Mundy seemed to fetishize servitude, and the work of a housemaid.  They had this sort of dom/sub roleplay relationship that for many years kept them quite happy.  I say good for them. (although there is nothing funny or lighthearted about actual slavery).

All that aside–I’m going to spend tomorrow living the life of a domestic servant of the 19th century.  My day as a Maid-of-all-Work will begin at 6:30 am.  Breakfast will be served at 10 am, Dinner at 2, Tea at 6, and Supper at 10 pm.  And my apartment could use a post holiday scrub, so I’m going to be doing all the cleaning as well.  I’ll be updating the blog all day, so check back frequently to see what I’m up to. I will not be licking anyone’s boots clean.

See you in the morning.

***

I first read about Hanna Culwick in At Home: A Short History of Private Life by Bill Bryson.  Her diaries have been published, but are out of print.  Tomorrow, I’ll also be using descriptions of servant life from Mrs. Beeton’s Book of Household Management (buy it here).

 

11 Responses to “Tomorrow: Living Life as a 19th Century Servant”


  • “Dated.. her employer”? More like “50 Shades of Gray”. I have abridged version of diary. Oh my!

  • What an interesting post!

    I’m working on a project for a class. We’re making a digital library on Domestic Servants. Could we use this page in our digital library?

  • In a news article about my great aunt being married in 1884, it listed items given as wedding gifts to she and her new husband. One item given was a “tidy”. Any idea what that is?

    • A tidy is a small container that can be used for small items such as sewing materials or even scraps.
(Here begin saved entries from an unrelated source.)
Each row was made from one small tree. The marks that hang from a mark follow it in brackets, in the order of their numbers. Every link used is in the known rows. Write each row's tree.
Known rows:
Z_728[Z_664[Z_579[Z_352]]]: -1.32  -0.34  -0.90  0.63  -1.22  -1.18  3.58  -1.11  -0.09  2.44  -0.98  0.08  2.70  3.44  0.72  0.09  0.17  -0.86  1.08  -1.75  0.83  0.38  0.21  0.54
Z_131[Z_608[Z_352]]: 1.14  1.04  2.41  1.71  -1.19  -0.52  -1.47  0.44  -0.46  0.86  -0.62  -1.23  1.00  -1.32  -0.13  -0.78  -1.45  -0.99  -0.37  -0.79  0.13  0.01  0.26  0.48
Z_608[Z_352]: 0.72  0.06  1.17  1.03  -0.43  -0.48  -0.93  0.24  0.13  -0.05  -0.29  -1.14  0.69  -0.02  0.28  -0.27  0.47  -1.35  -1.23  -1.44  -0.50  -0.43  0.08  0.83
Z_131[Z_252 Z_608]: 0.10  0.72  2.38  1.97  0.50  0.88  0.92  0.39  -1.57  1.14  -0.47  -0.06  1.60  -2.44  -0.44  -0.62  -2.95  1.34  3.11  1.09  0.30  0.16  0.25  0.18
Z_728[Z_664[Z_252 Z_578 Z_579[Z_352]]]: -0.02  -0.14  -0.61  0.05  1.18  -2.52  5.87  -0.64  0.15  3.42  -1.40  0.54  3.29  5.69  0.63  0.77  -1.39  -0.28  1.21  -1.09  -0.15  1.86  -1.65  1.29
Z_728[Z_664[Z_67 Z_578]]: -1.70  0.72  -1.48  1.35  2.07  -2.18  4.70  -1.25  1.77  0.57  -1.39  2.51  1.77  2.57  1.67  1.20  0.32  1.43  -0.26  1.00  1.66  0.62  0.19  -1.06
Z_252[Z_131[Z_608]]: -1.24  0.71  1.53  1.06  -0.56  0.84  0.17  -0.04  0.04  -0.64  -0.69  -0.50  1.02  -1.94  -1.12  -1.29  -0.48  0.49  2.16  -0.54  -0.85  1.35  -0.75  0.09
Z_664[Z_67 Z_252[Z_131] Z_578 Z_579 Z_728]: -2.00  1.17  2.16  0.15  1.98  -2.94  7.25  -0.67  -0.07  -0.87  1.30  -0.20  1.89  4.43  0.06  2.20  1.64  -0.42  3.66  -0.52  0.07  3.96  0.62  1.75
Z_67[Z_664]: -0.87  -0.14  -0.39  -0.36  -1.40  -0.36  -1.56  0.82  -0.75  0.22  0.35  -0.15  0.54  1.60  0.54  0.25  -0.49  -0.24  -0.18  0.25  0.59  0.55  0.79  -0.35
Z_67[Z_664[Z_578]]: -0.70  0.30  -0.88  -0.58  0.15  -1.04  -0.07  1.45  -0.15  1.23  0.18  1.18  0.23  2.75  0.98  0.32  0.08  -0.47  0.13  0.13  0.06  1.67  -0.73  -0.28
Z_67[Z_664[Z_252 Z_578 Z_579 Z_728]]: 0.34  0.43  1.24  -1.38  -1.07  -3.34  3.10  1.19  -1.44  1.60  2.41  -0.49  1.74  5.82  1.07  2.43  -0.57  -1.26  1.87  0.18  0.70  3.58  0.98  1.78
Z_67[Z_664[Z_252 Z_578 Z_579[Z_352]]]: -0.54  0.41  0.13  -0.81  0.07  -2.25  2.92  1.01  -1.94  3.42  -0.60  0.00  1.66  6.72  0.02  0.97  -1.32  -1.63  2.25  -1.82  -0.33  2.71  -1.29  1.23
Z_728[Z_664[Z_67 Z_252]]: -0.50  0.28  -0.29  1.39  1.54  -1.84  4.35  -2.03  0.63  -0.32  -1.18  0.32  2.37  2.57  0.39  2.33  -2.35  2.28  -0.35  1.77  2.11  -0.44  1.12  -0.26
Z_252[Z_664]: -0.95  0.41  0.28  -0.25  -0.70  0.35  -0.11  0.41  0.25  0.32  -0.49  -0.14  0.20  0.73  -0.60  1.74  0.05  0.20  -1.99  -1.15  -0.07  -1.50  -0.85  0.84
Z_579[Z_352]: -0.54  0.03  -0.82  0.29  -0.32  -0.01  0.68  -0.09  -0.74  1.22  -0.78  0.36  1.13  1.53  -0.27  0.37  0.44  -1.21  1.19  -1.11  0.22  -0.58  -1.01  0.20
Z_664[Z_252 Z_578 Z_579]: 0.81  0.38  1.36  -0.80  2.14  -1.95  3.77  0.54  -0.41  1.91  -0.13  -0.01  0.39  3.38  -0.17  -0.04  -1.30  -0.18  1.21  -0.92  -1.29  2.82  -1.02  1.31
Z_578[Z_664[Z_252[Z_131] Z_579[Z_352] Z_728]]: -0.27  -0.42  1.25  -1.19  -0.75  -1.41  4.17  -0.66  -1.53  0.73  1.61  -2.41  3.18  6.10  -0.35  1.75  1.68  -0.96  3.40  -0.07  -0.75  0.29  -0.25  2.81
Z_252[Z_131]: -1.77  -0.38  0.59  0.21  0.34  0.68  0.56  -0.20  0.61  -1.28  -0.27  -0.50  0.57  -0.62  -0.70  -0.80  1.43  0.02  1.22  -0.92  -1.57  0.90  -0.83  0.46
Z_67[Z_664[Z_578 Z_579]]: -1.19  0.50  0.05  -0.92  -0.42  -1.91  1.35  1.35  -0.95  2.17  0.53  0.48  0.39  3.88  1.10  -0.31  0.39  -1.31  1.13  -1.59  -0.09  3.02  0.16  0.32
Z_578[Z_664[Z_67 Z_252 Z_579 Z_728]]: 0.58  0.59  1.61  -0.45  0.32  -2.95  5.00  -1.27  -1.66  0.07  2.21  -1.53  1.74  5.85  0.74  3.24  0.04  0.75  1.57  2.26  2.34  -0.26  3.03  1.32
Z_131[Z_252 Z_608[Z_352[Z_579]]]: 0.59  -1.28  3.55  3.33  0.66  1.23  1.04  0.30  -1.42  1.40  -0.36  -0.14  1.79  -1.66  0.02  -1.27  -1.96  -0.27  2.30  -0.97  0.98  0.54  1.17  1.96
Z_252[Z_664[Z_67 Z_578]]: -2.28  1.81  0.07  0.51  1.95  -1.21  3.46  0.28  0.86  0.59  -1.40  1.94  0.12  2.64  0.21  2.62  0.97  0.47  -1.06  -0.94  1.04  -0.46  -0.73  -0.07

Write each row's tree:
-1.68  0.49  -0.62  -0.56  -0.75  -1.76  2.13  1.13  -1.55  3.37  -0.50  0.92  1.22  5.56  0.88  0.02  0.66  -2.42  2.27  -2.44  0.25  2.57  -0.79  0.65 -> Z_67[Z_664[Z_578 Z_579[Z_352]]]
-0.94  0.18  1.31  -0.19  1.14  -1.54  4.09  -1.42  -0.23  -2.05  1.50  -1.30  2.26  4.05  0.05  3.02  1.37  1.44  1.81  2.74  0.65  -0.53  1.25  1.18 -> Z_578[Z_664[Z_67 Z_252[Z_131] Z_728]]
-0.89  -1.31  2.74  2.27  -0.41  1.10  0.34  -0.11  0.21  -0.32  -0.55  -0.61  1.21  -1.24  -0.57  -1.56  0.48  -1.12  1.15  -2.71  -0.22  1.60  0.18  1.79 -> Z_252[Z_131[Z_608[Z_352[Z_579]]]]
0.14  1.31  0.76  0.33  2.18  -3.08  4.94  -0.38  -0.03  -0.32  1.25  1.18  1.36  3.91  0.75  3.66  0.06  0.37  1.54  1.74  1.59  1.81  0.84  0.62 -> Z_664[Z_67 Z_252 Z_578 Z_728]
0.51  0.70  3.75  1.65  0.08  -0.18  -0.12  0.23  0.05  -0.57  -1.07  -2.37  2.06  -0.89  -1.71  -0.77  -2.17  0.03  1.14  -1.07  -1.84  1.22  -1.20  1.64 -> Z_664[Z_252[Z_131[Z_608[Z_352]]]]
-0.64  0.80  2.93  1.94  -0.90  0.32  -0.80  0.22  0.38  -0.67  -0.97  -1.71  1.71  -1.94  -0.71  -1.46  -0.01  -0.93  0.86  -1.59  -1.38  1.00  -0.53  0.86 -> Z_252[Z_131[Z_608[Z_352]]]
-1.40  1.22  1.29  0.44  -0.58  -2.39  4.48  -1.02  -1.15  -0.35  2.03  -0.15  0.76  2.87  1.10  2.20  1.68  -1.09  1.96  -0.22  2.66  1.55  3.47  0.43 -> Z_664[Z_67 Z_579 Z_728]
-2.59  0.60  0.90  0.88  3.18  -2.51  7.67  -1.61  1.42  0.28  -1.46  0.34  2.62  4.08  0.14  0.78  0.11  1.32  2.02  -0.65  -0.40  2.97  -0.34  0.71 -> Z_728[Z_664[Z_67 Z_252[Z_131] Z_578 Z_579]]
1.02  0.56  1.67  -0.93  0.41  -3.17  4.49  0.51  -0.51  1.20  1.96  -0.28  1.54  4.23  0.43  1.86  -0.12  -0.91  1.90  0.04  0.04  3.32  0.10  2.07 -> Z_664[Z_252 Z_578 Z_579 Z_728]
0.39  0.10  -0.17  -0.86  0.96  -1.49  0.66  1.34  -0.51  1.31  -0.18  0.51  0.85  4.02  0.15  1.24  -2.06  0.24  0.06  0.71  -0.51  1.96  -1.19  0.50 -> Z_67[Z_664[Z_252 Z_578]]
-1.46  0.86  -0.53  1.10  2.49  -3.27  7.82  -1.52  -0.08  2.74  -1.81  1.37  3.25  6.36  0.79  1.96  -1.12  0.34  2.03  -0.84  1.42  1.66  -0.39  0.44 -> Z_728[Z_664[Z_67 Z_252 Z_578 Z_579[Z_352]]]
-0.66  0.77  0.85  -0.41  -0.33  -2.51  4.16  -1.15  -1.44  0.07  2.45  -0.77  1.09  4.91  1.62  2.39  2.07  -0.12  1.39  1.48  2.58  -0.63  3.39  0.55 -> Z_578[Z_664[Z_67 Z_579 Z_728]]
-0.02  0.60  0.82  -0.77  -0.32  -2.58  3.62  0.67  -0.26  1.28  2.14  0.39  1.15  3.16  1.21  0.98  1.89  -1.65  1.99  -0.77  0.45  2.83  0.85  1.29 -> Z_664[Z_578 Z_579 Z_728]
-1.93  1.53  0.92  0.65  -0.87  -1.43  2.66  -0.62  -0.10  -1.13  1.21  0.35  1.39  2.42  0.46  4.45  1.64  0.10  -0.66  0.23  2.93  -1.39  2.12  0.75 -> Z_252[Z_664[Z_67 Z_728]]
-2.24  1.11  1.81  0.29  3.47  -1.81  6.45  -0.42  0.13  -0.04  -0.88  0.11  1.01  3.54  -0.60  0.39  0.40  0.35  2.85  -1.63  -1.35  3.62  -0.55  1.01 -> Z_664[Z_67 Z_252[Z_131] Z_578 Z_579]
0.24  -0.03  1.64  -1.09  -2.37  -2.53  1.67  0.44  -2.22  0.55  2.85  -1.77  1.70  4.71  0.67  2.37  -1.16  -1.16  1.44  0.29  1.35  2.21  2.35  1.80 -> Z_67[Z_664[Z_252 Z_579 Z_728]]
-3.82  1.47  0.54  0.85  2.18  -0.41  3.86  -0.11  1.54  -0.69  -1.51  1.36  0.85  2.12  -0.48  1.82  2.50  0.65  0.17  -1.90  -0.52  0.42  -1.69  0.40 -> Z_252[Z_131 Z_664[Z_67 Z_578]]
-0.24  0.58  0.03  0.03  -0.23  -1.88  2.58  -1.08  -0.55  -0.87  2.03  -0.10  1.26  3.68  1.48  3.12  1.91  0.72  0.34  3.26  2.69  -1.80  2.61  0.02 -> Z_578[Z_664[Z_67 Z_728]]
-2.61  1.76  2.35  1.36  1.24  -1.92  7.08  0.22  -1.13  1.31  1.10  0.93  2.29  3.68  1.11  3.61  1.30  -0.01  2.91  -1.00  1.93  0.81  1.48  1.98 -> Z_131[Z_252[Z_664[Z_67 Z_578 Z_579 Z_728]]]
-1.95  -0.20  1.53  -0.45  -2.28  -1.62  2.93  0.11  -2.21  0.51  1.55  -2.01  3.45  5.70  -0.44  2.07  0.72  -2.14  3.80  -1.75  0.03  2.81  0.62  2.48 -> Z_67[Z_664[Z_252[Z_131] Z_579[Z_352] Z_728]]
-2.69  1.63  1.39  0.49  0.19  -0.98  3.57  -0.65  -0.63  0.43  -0.50  -0.17  0.11  2.55  -0.18  2.17  0.81  -0.09  -0.47  -2.29  1.47  -0.46  1.52  0.56 -> Z_252[Z_664[Z_67 Z_579]]
-0.52  1.42  1.30  0.25  3.31  -2.58  5.89  -0.39  -0.50  1.09  -0.41  0.65  0.40  4.34  0.05  1.34  -0.96  0.18  1.96  -0.52  0.30  2.69  0.15  0.54 -> Z_664[Z_67 Z_252 Z_578 Z_579]
-0.04  -0.04  1.38  -0.86  -0.72  -1.58  0.94  0.56  -2.10  1.15  0.58  -1.57  0.76  4.00  -0.19  0.69  -2.32  -0.40  0.80  -0.56  0.09  1.96  1.15  1.12 -> Z_67[Z_664[Z_252 Z_579]]
-1.10  0.23  1.38  -0.55  0.31  -2.25  5.69  0.26  -0.62  1.22  0.85  -0.46  2.94  5.14  -0.34  1.37  1.87  -2.06  4.24  -1.90  -1.24  3.49  -1.63  2.79 -> Z_664[Z_252[Z_131] Z_578 Z_579[Z_352] Z_728]
-0.90  -0.30  2.24  -0.41  0.94  -0.30  3.07  -0.50  -0.44  -0.39  -0.04  -2.15  1.08  1.65  -1.55  -0.50  -0.42  -0.02  2.13  -1.82  -2.03  2.44  -0.56  1.78 -> Z_664[Z_252[Z_131] Z_579]
-2.06  1.34  0.64  0.95  -1.16  -2.31  5.18  -1.15  -1.79  0.67  1.27  0.08  1.90  4.44  0.82  2.57  2.22  -2.25  3.07  -1.38  2.77  0.95  2.47  0.76 -> Z_664[Z_67 Z_579[Z_352] Z_728]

  • What a wonderful site gave me everything i need of a servant

  • Very Interesting about the diary. I am researching a Boston Beacon Hill/North Shore Mass family from the mid 19th-mid 20th century. During the late Fall and into the early spring Mt. Vernon street was their residence Come May or June until October the family moved into the Prides Crossing property. Four separate staffs of about 4-6 full time. Two for the houses in Mt. Vernon St and two for the Farm and the other family house at Prides Crossing.
    1n the 1930s the family sponsored one of the domestics for citizeship.

  • just have to comment on your statement about the american children not becoming servants. my 3rd great grandfather came over from ireland and wound up becoming a servant, and his daughter, my 2nd great grandmother, was also a servant. early american census’ and passenger lists confirmed this information very recently for me

    • just to clarify: his daughter, my 2nd great grandmother, was born in michigan. i can’t imagine that’s the only case where it’s happened.

      • Just to add to the comment on April 18, 2018 by anonymous, I found this site looking for information to help clarify the use of the word servant in the U.S. Federal 1900 census. The family lineage at this point was almost entirely from Michigan, and were children of parents born in other countries. It appears that it was extremely common to put children in other homes as servants, some as young as 7. The idea that servanthood ended in the way described in the original 2013 posting seems highly unlikely.